Article published on Daniels Insights, thought leadership from Purdue’s Business School. https://business.purdue.edu/daniels-insights/
Some of the most valuable opportunities in business are also the hardest to find.
Fraud cases make up a tiny fraction of transactions. High-value B2B prospects are buried in massive databases. Niche product adopters hide among mainstream buyers. In health care, rare disease patients represent a minuscule share of the population but carry enormous clinical and financial impact.
Research published in Quantitative Marketing and Economics by Qiang Liu of the Mitch Daniels School of Business and his coauthors Yong Cai, Yunlong Wang and Fan Zhang offers a high value insight leaders should notice: when events are rare, relationships matter more than isolated data points.
The study, “Predicting rare events in markets with relational data,” focuses on identifying physicians who treat hereditary angioedema (HAE), a life-threatening genetic disorder affecting roughly 1 in 50,000 people. Using national prescription and medical claims data — including nearly 196 million patients and more than 2 million physicians — the researchers built a predictive model designed to detect extremely rare outcomes in a highly interconnected system. Their insights extend far beyond health care.
Rare events break traditional models
Most predictive systems are optimized for overall accuracy. That works when positive outcomes are common. But when the event rate is extremely low — fraud below 0.1% or conversion rates under 0.2% — traditional models often default to the majority class. They predict “no” almost all the time and still appear accurate.
The researchers addressed this by modeling the network linking physicians and patients. Patients see multiple physicians; physicians treat many patients. These connections create patterns that amplify rare signals.
The business implication calls for paying attention to relational data: stop treating customers, suppliers or partners as independent units if they clearly operate in networks. Audit your analytics processes. Where are you assuming independence? Where could shared customers, shared vendors or shared behaviors improve prediction? Incorporating relational data can surface opportunities isolated models miss.
Small improvements create outsized returns
When the team compared their network-aware model to leading machine learning benchmarks, it performed better at identifying true rare-disease physicians — including “emerging” physicians not yet formally documented.
In rare-event settings, even modest gains matter. A small lift in fraud detection can prevent significant losses.
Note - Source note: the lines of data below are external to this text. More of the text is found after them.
Below are the code and all the weights of a small trained network. Each question names an input and a class and asks about switching units off, where a switched-off unit gives its printed mean instead of its output.

import numpy as np


def w(rows, s, z=0):
    codes = np.array(rows[::2]) - 128.0
    scale = np.full(codes.shape[1], s)
    scale[-1] = z or s
    return codes * scale


def f(y):
    return np.maximum(y, 0)


def log_softmax(a):
    a = a - a.max(-1, keepdims=True)
    return a - np.log(np.exp(a).sum(-1, keepdims=True))


def net(x, mask):
    res = np.array(x, float).reshape(1, 7) / 4 @ E
    y = f(res @ A[0][:, :-1].T + A[0][:, -1])
    res = res + np.where(mask, y, B[0][:, -1]) @ B[0][:, :-1]
    return log_softmax(res[-1] @ U[:, :-1].T + U[:, -1])


A, B = {}, {}
E = w([
[80,169,159,172,144,219,130,93,68,145,163,113],'x0',
[129,144,142,113,114,119,127,104,95,137,122,126],'x1',
[147,96,114,132,101,78,118,142,131,130,106,140],'x2',
[150,131,153,161,63,156,142,104,107,55,91,132],'x3',
[215,82,87,101,85,4,128,151,193,109,93,145],'x4',
[83,100,202,96,56,121,135,92,23,175,143,198],'x5',
[152,119,97,227,75,103,162,131,126,54,34,126],'x6',
],0.014)
A[0] = w([
[172,152,158,131,152,77,159,125,150,111,152,143,67],'n1',
[101,106,189,69,164,121,116,122,122,230,253,123,104],'n2',
[137,105,198,161,7,83,147,130,86,92,49,101,139],'n3',
[96,150,86,154,208,158,139,180,129,90,191,62,201],'n4',
[149,95,92,107,127,88,151,117,172,139,78,102,1],'n5',
[110,127,92,185,179,185,87,119,172,50,79,45,129],'n6',
[207,62,35,127,101,22,114,173,240,78,70,108,103],'n7',
],0.008,0.0024)
B[0] = w([
[170,145,75,83,108,97,127,115,135,110,129,107,146],'n1',
[130,139,60,79,165,147,37,129,101,142,182,167,216],'n2',
[122,132,110,110,86,129,138,102,66,121,103,206,202],'n3',
[138,114,133,174,84,120,152,135,136,172,161,85,185],'n4',
[85,135,111,124,171,90,106,164,104,114,69,89,166],'n5',
[140,176,207,155,123,105,180,139,130,142,84,68,193],'n6',
[143,83,136,67,202,143,115,161,254,68,21,193,251],'n7',
],0.0098,0.025)
U = w([
[143,99,82,121,157,64,128,162,195,94,81,162,124],'0',
[123,96,112,156,71,129,138,98,50,83,99,192,151],'1',
[120,108,66,82,175,136,81,153,130,205,251,131,188],'2',
[126,154,115,244,142,151,173,147,139,122,127,78,2],'3',
],0.012,0.00094)

Each question gives the input, the list of numbers given to net, and the class t.
The units are the neurons (one row each of A and B). Each row of codes is followed by its name. A weight is (code - 128) times the scale printed after its matrix; where a second scale follows, it is the last column's (A, B and U).
mask holds one flag per neuron, in row order. A switched-off neuron (its flag False) gives its mean, the last column of its row in B, instead of its output. The means were averaged over made-up inputs and are rounded, as every weight is.
A unit's drop is (log p(t) with every unit on - log p(t) with that unit switched off) / (log p(t) with every unit on - log p(t) with every unit switched off).
The circuit of an input: a set's keep is (log p(t) with only the set's units on - log p(t) with every unit switched off) / (log p(t) with every unit on - log p(t) with every unit switched off). Starting from all 7 units, units are removed one at a time, each time the one whose removal leaves the highest keep (on an exact tie, the one counted first), for as long as the keep stays at least 0.8.
circuit, biggest first: the units of the circuit, biggest drop first
unit that matters most: the unit with the biggest drop
k most important neurons: the k neurons with the biggest drops, biggest first
drop of u: that unit's drop, to one decimal
input [7,6,-4,-4,-6,-7,-2], class 3: unit that matters most : n6
input [0,-6,-7,2,1,-8,0], class 3: 2 most important neurons : (n6; n4)
input [6,-3,-5,-3,0,3,3], class 2: circuit, biggest first : (n6; n7)
input [-5,-4,-5,6,-6,1,0], class 3: circuit, biggest first : (n7; n3)
input [-5,-3,-6,8,8,8,-7], class 1: circuit, biggest first : (n3; n7)
input [7,-6,-4,7,-1,0,3], class 3: 2 most important neurons : (n6; n2)
input [3,3,7,2,-2,-2,2], class 1: 2 most important neurons : (n7; n4)
input [8,1,8,3,5,1,3], class 1: drop of n3 : 0.1
input [4,-7,7,-7,6,-1,-7], class 2: drop of n2 : 1.6
input [2,-7,1,6,2,4,-3], class 1: drop of n7 : 0.4
input [8,5,0,-7,-4,-8,-1], class 3: 2 most important neurons : (n6; n4)
input [-5,5,8,1,-7,1,-1], class 1: 2 most important neurons : (n7; n2)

A slight improvement in targeting can uncover a handful of high-value accounts. Identifying physicians likely to see rare-disease patients can accelerate diagnosis and generate meaningful revenue. Leaders should rethink performance metrics. Instead of celebrating overall accuracy, analytics teams should focus on precision among top-ranked targets, lift over baseline and the cost of missed positives. In rare-event markets, marginal improvement often drives disproportionate value.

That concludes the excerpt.